Bank apologises for errors giving 'unauthorised people' access to customers' online accounts

In total, 136 accounts were left exposed but the bank has said no one suffered a financial loss from the errors.

The reprimand and fine from the DPC bring the penalties for data breaches levied on Bank of Ireland to €1.2m in just 11 months.

The latest penalty stems from the result of an investigation into 10 personal data breaches reported by Bank of Ireland between January 30 and May 6, 2020, concerning the unauthorised access to and disclosure of personal data processed by Banking365.

Six of those breaches saw “unauthorised people” granted access to customer accounts online due to “staff not following BoI procedures correctly”.

The other four saw customers receiving unauthorised access due to a “flaw” in the algorithm of the bank’s customer information system, the DPC said.

In those cases, the bank was made aware of customers being able to view the account transaction details of third parties while logged into their own unique account. Some of the other breaches saw people given access to both the accounts of others and account services also.
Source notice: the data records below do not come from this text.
Below are the code and all the weights of a small trained network. Each question names an input and a class and asks about switching units off, where a switched-off unit gives its printed mean instead of its output.

import numpy as np


def w(rows, s, z=0):
    codes = np.array(rows[::2]) - 128.0
    scale = np.full(codes.shape[1], s)
    scale[-1] = z or s
    return codes * scale


def f(y):
    return y / 2 * (1 + np.tanh(0.7978845608 * (y + 0.044715 * y**3)))


def log_softmax(a):
    a = a - a.max(-1, keepdims=True)
    return a - np.log(np.exp(a).sum(-1, keepdims=True))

In her published report, commissioner Helen Dixon said she disagreed with Bank of Ireland’s assessment that the risk of identity theft, fraud, or financial loss was low in the context of the reported data breaches due to the size of its customer base.

She said the manner by which BoI processes personal data via Banking365 “creates a high risk to the rights and freedoms of natural persons in terms of severity”, adding “the risks of fraud and identity theft would severely undermine a customer's relationship with the bank”.
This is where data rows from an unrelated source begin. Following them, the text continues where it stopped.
Below is a small trained network, with its code and all its weights. Each question gives an input and a class and asks what happens when units are switched off, that is, made to give their printed mean instead of their output.

import numpy as np


def w(rows, s, z=0):
    codes = np.array(rows[::2]) - 128.0
    scale = np.full(codes.shape[1], s)
    scale[-1] = z or s
    return codes * scale


def norm(h):
    return h / np.sqrt((h * h).mean(-1, keepdims=True) + 1e-5)


def f(y):
    return np.maximum(y, 0)


def log_softmax(a):
    a = a - a.max(-1, keepdims=True)
    return a - np.log(np.exp(a).sum(-1, keepdims=True))


def net(x, mask):
    res = np.array(x, float).reshape(1, 4) / 4 @ E
    u = 0
    for l in range(2):
        y = f(norm(res) @ A[l][:, :-1].T + A[l][:, -1])
        res = res + np.where(mask[u : u + 9], y, B[l][:, -1]) @ B[l][:, :-1]
        u += 9
    return log_softmax(norm(res)[-1] @ U[:, :-1].T + U[:, -1])


A, B = {}, {}
E = w([
[112,254,172,166,145,177,124,43],'x0',
[176,181,91,107,5,209,42,109],'x1',
[116,137,142,14,94,226,225,174],'x2',
[144,196,52,116,54,156,128,174],'x3',
],0.0083)
A[0] = w([
[131,137,46,91,28,176,127,190,3],'0.n1',
[138,128,127,125,153,99,178,135,95],'0.n2',
[127,75,149,139,174,87,144,117,166],'0.n3',
[123,89,130,148,114,142,60,89,113],'0.n4',
[125,120,139,135,110,114,49,117,83],'0.n5',
[133,211,193,90,116,252,183,95,2],'0.n6',
[137,127,132,139,89,140,32,96,179],'0.n7',
[133,218,77,141,71,140,76,123,60],'0.n8',
[122,12,129,85,116,154,167,178,61],'0.n9',
],0.02,0.0038)
B[0] = w([
[188,137,92,90,137,229,94,251,240],'0.n1',
[106,143,119,156,157,87,132,161,167],'0.n2',
[116,121,167,93,181,86,97,183,208],'0.n3',
[161,123,167,147,118,145,113,85,178],'0.n4',
[175,127,154,180,134,161,122,67,175],'0.n5',
[33,163,146,61,74,165,91,61,250],'0.n6',
[182,117,98,93,116,89,69,85,211],'0.n7',
[96,152,66,151,146,75,232,158,221],'0.n8',
[157,78,157,90,73,55,196,111,211],'0.n9',
],0.028,0.017)
A[1] = w([
[72,185,108,126,114,150,129,132,92],'1.n1',
[146,118,109,162,114,232,136,250,98],'1.n2',
[73,184,115,178,241,125,126,159,109],'1.n3',
[122,65,138,154,123,159,101,106,96],'1.n4',
[135,123,35,214,119,101,170,72,2],'1.n5',
[106,48,170,169,128,82,228,142,123],'1.n6',
[32,144,170,139,86,219,160,84,121],'1.n7',
[46,130,146,175,180,141,115,194,93],'1.n8',
[146,138,164,125,60,140,182,101,117],'1.n9',
],0.024,0.005)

The DPC found Bank of Ireland had breached the EU's data protection laws by failing to ensure the appropriate security of the personal data of its customers on the Banking365 platform, and by failing to implement the necessary technical measures to ensure that security.
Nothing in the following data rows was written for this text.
Below are the code and all the weights of a small trained network. Each question names an input and a class and asks about switching units off, where a switched-off unit gives its printed mean instead of its output.

import numpy as np


def w(rows, s, z=0):
    codes = np.array(rows[::2]) - 128.0
    scale = np.full(codes.shape[1], s)
    scale[-1] = z or s
    return codes * scale


def norm(h):
    return h / np.sqrt((h * h).mean(-1, keepdims=True) + 1e-5)


def f(y):
    return y / 2 * (1 + np.tanh(0.7978845608 * (y + 0.044715 * y**3)))


def log_softmax(a):
    a = a - a.max(-1, keepdims=True)
    return a - np.log(np.exp(a).sum(-1, keepdims=True))


def net(x, mask):
    res = np.array(x, float).reshape(1, 8) / 4 @ E
    u = 0
    for l in range(2):
        y = f(norm(res) @ A[l][:, :-1].T + A[l][:, -1])
        res = res + np.where(mask[u : u + 11], y, B[l][:, -1]) @ B[l][:, :-1]
        u += 11
    return log_softmax(norm(res)[-1] @ U[:, :-1].T + U[:, -1])


A, B = {}, {}
E = w([
[138,131,131,133,142,120,139],'x0',
[103,219,9,117,157,205,123],'x1',
[113,101,188,21,192,207,110],'x2',
[134,129,129,132,143,116,132],'x3',
[129,127,127,133,138,121,125],'x4',
[133,135,131,130,134,127,132],'x5',
[97,127,124,31,75,2,218],'x6',
[119,128,127,126,113,137,125],'x7',
],0.0063)
A[0] = w([
[116,178,98,105,125,109,142,118],'L0N0',
[92,95,127,45,150,115,174,125],'L0N1',
[136,155,97,98,67,40,131,68],'L0N2',
[130,53,247,111,141,131,125,177],'L0N3',
[149,92,170,216,104,127,122,7],'L0N4',
[167,159,113,231,88,142,92,83],'L0N5',
[115,84,200,91,87,57,166,9],'L0N6',
[216,85,155,176,70,61,91,172],'L0N7',
[161,101,183,142,164,180,129,15],'L0N8',
[155,169,40,171,118,125,153,114],'L0N9',
[114,93,171,163,69,97,126,254],'L0N10',
],0.011,0.0026)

The DPC noted further that BoI had prior knowledge of some of the issues with its processes, and had delayed for 21 months before implementing a technical fix for its customer information system, a fact the bank had attributed to the impact of covid-19.

Ms Dixon said the imposition of the €750,000 fine was necessary “to deter other future serious non-compliance on the part of BoI”.

A spokesperson for the bank said it accepted both the fine and the DPC’s decision, and said the bank “sincerely apologises for the errors” which gave rise to the penalty.

Last March, BoI was fined €463,000 by the DPC after an investigation found customers’ data was accidentally altered in such a way their credit ratings could have been damaged, thus preventing them from being approved for loans.